■ TASK TO COMPLETE ■
The entries below hold a line with "dabipip, pomu, naser: [ 0.14" and a line with "0.45 -0.18 -0.54". Return those lines and all that lie between them, exactly and only.

Stored items
-- -- --

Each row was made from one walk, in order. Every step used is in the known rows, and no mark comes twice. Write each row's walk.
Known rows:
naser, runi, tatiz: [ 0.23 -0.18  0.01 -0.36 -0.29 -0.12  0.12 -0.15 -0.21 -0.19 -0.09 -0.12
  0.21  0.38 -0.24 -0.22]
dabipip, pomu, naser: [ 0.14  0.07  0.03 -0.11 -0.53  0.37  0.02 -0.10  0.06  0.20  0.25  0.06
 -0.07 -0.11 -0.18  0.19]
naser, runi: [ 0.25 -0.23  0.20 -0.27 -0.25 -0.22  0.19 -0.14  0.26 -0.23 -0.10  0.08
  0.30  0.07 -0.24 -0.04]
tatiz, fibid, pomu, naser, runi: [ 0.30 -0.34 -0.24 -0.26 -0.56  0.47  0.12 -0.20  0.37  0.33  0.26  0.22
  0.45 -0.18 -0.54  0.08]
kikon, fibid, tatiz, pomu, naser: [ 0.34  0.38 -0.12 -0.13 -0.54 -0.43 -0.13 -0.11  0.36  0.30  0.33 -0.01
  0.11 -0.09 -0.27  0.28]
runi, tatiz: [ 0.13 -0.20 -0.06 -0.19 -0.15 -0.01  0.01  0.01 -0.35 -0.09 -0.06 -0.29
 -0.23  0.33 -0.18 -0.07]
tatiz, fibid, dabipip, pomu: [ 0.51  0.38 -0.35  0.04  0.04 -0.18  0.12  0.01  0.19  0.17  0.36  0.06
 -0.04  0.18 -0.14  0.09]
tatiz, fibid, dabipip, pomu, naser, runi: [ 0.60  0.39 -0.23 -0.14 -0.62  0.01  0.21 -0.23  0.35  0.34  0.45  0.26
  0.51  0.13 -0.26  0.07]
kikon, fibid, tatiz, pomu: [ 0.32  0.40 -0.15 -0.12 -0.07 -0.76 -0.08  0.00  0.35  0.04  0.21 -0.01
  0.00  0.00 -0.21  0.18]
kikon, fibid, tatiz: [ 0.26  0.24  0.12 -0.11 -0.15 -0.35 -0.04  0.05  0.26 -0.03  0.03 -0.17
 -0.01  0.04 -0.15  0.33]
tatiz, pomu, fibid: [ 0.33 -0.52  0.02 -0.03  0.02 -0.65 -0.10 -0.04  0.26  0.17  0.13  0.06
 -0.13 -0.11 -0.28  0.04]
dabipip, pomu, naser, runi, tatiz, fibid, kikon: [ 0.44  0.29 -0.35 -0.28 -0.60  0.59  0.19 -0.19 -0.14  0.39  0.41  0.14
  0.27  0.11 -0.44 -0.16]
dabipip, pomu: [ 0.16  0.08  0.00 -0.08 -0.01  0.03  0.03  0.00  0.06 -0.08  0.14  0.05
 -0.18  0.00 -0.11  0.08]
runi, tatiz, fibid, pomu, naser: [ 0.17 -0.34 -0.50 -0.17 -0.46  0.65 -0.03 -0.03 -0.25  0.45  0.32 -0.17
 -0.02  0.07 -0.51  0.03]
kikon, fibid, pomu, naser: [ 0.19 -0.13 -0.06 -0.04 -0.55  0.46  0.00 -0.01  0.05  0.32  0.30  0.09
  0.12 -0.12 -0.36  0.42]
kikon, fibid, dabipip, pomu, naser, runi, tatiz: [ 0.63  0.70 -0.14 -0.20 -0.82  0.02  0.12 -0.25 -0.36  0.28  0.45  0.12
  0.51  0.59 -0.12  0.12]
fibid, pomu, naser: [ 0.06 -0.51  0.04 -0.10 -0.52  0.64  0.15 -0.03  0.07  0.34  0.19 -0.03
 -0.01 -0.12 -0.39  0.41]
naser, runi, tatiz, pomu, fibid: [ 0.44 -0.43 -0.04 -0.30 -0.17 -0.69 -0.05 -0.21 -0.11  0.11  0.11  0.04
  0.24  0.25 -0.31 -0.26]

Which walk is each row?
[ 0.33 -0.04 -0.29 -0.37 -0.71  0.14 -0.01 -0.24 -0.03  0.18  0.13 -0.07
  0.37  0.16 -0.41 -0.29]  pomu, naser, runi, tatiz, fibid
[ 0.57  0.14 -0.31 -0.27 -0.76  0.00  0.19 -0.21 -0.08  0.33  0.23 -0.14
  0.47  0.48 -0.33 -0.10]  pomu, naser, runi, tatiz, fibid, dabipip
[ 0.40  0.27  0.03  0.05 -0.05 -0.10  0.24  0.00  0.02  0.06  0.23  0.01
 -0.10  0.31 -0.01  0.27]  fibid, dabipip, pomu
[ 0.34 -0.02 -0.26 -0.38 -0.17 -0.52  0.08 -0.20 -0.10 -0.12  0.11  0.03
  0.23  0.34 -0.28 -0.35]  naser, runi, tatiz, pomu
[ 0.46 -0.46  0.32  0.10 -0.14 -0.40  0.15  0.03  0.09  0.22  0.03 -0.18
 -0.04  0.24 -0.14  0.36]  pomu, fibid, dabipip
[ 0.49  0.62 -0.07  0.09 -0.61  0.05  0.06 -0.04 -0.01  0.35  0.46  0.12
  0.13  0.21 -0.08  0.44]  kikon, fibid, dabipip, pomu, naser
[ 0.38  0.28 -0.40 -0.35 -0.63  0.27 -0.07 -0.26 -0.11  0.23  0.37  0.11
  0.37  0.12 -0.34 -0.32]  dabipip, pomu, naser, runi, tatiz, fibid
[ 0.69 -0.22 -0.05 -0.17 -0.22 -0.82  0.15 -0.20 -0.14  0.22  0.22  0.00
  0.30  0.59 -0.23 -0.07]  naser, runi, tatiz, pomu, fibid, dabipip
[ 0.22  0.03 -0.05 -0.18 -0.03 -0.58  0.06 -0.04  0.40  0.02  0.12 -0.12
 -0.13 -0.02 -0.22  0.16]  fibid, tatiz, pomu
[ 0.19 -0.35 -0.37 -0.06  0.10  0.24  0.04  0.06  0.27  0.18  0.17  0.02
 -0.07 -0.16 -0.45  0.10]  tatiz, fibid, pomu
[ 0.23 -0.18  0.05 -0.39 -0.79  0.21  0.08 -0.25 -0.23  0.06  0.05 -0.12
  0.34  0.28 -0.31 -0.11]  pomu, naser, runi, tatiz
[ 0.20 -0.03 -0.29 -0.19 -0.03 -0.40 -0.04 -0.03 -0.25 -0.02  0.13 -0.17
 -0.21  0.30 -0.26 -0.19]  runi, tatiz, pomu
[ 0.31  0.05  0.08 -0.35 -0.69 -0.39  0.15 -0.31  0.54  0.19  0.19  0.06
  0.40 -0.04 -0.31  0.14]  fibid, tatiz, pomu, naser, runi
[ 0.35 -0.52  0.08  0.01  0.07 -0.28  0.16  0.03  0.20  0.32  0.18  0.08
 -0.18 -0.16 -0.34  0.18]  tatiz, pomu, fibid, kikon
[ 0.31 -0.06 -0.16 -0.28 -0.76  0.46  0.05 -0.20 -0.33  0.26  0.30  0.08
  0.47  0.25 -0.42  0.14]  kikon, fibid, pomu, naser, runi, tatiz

-- -- --

■ ANSWER BELOW ■
dabipip, pomu, naser: [ 0.14  0.07  0.03 -0.11 -0.53  0.37  0.02 -0.10  0.06  0.20  0.25  0.06
 -0.07 -0.11 -0.18  0.19]
naser, runi: [ 0.25 -0.23  0.20 -0.27 -0.25 -0.22  0.19 -0.14  0.26 -0.23 -0.10  0.08
  0.30  0.07 -0.24 -0.04]
tatiz, fibid, pomu, naser, runi: [ 0.30 -0.34 -0.24 -0.26 -0.56  0.47  0.12 -0.20  0.37  0.33  0.26  0.22
  0.45 -0.18 -0.54  0.08]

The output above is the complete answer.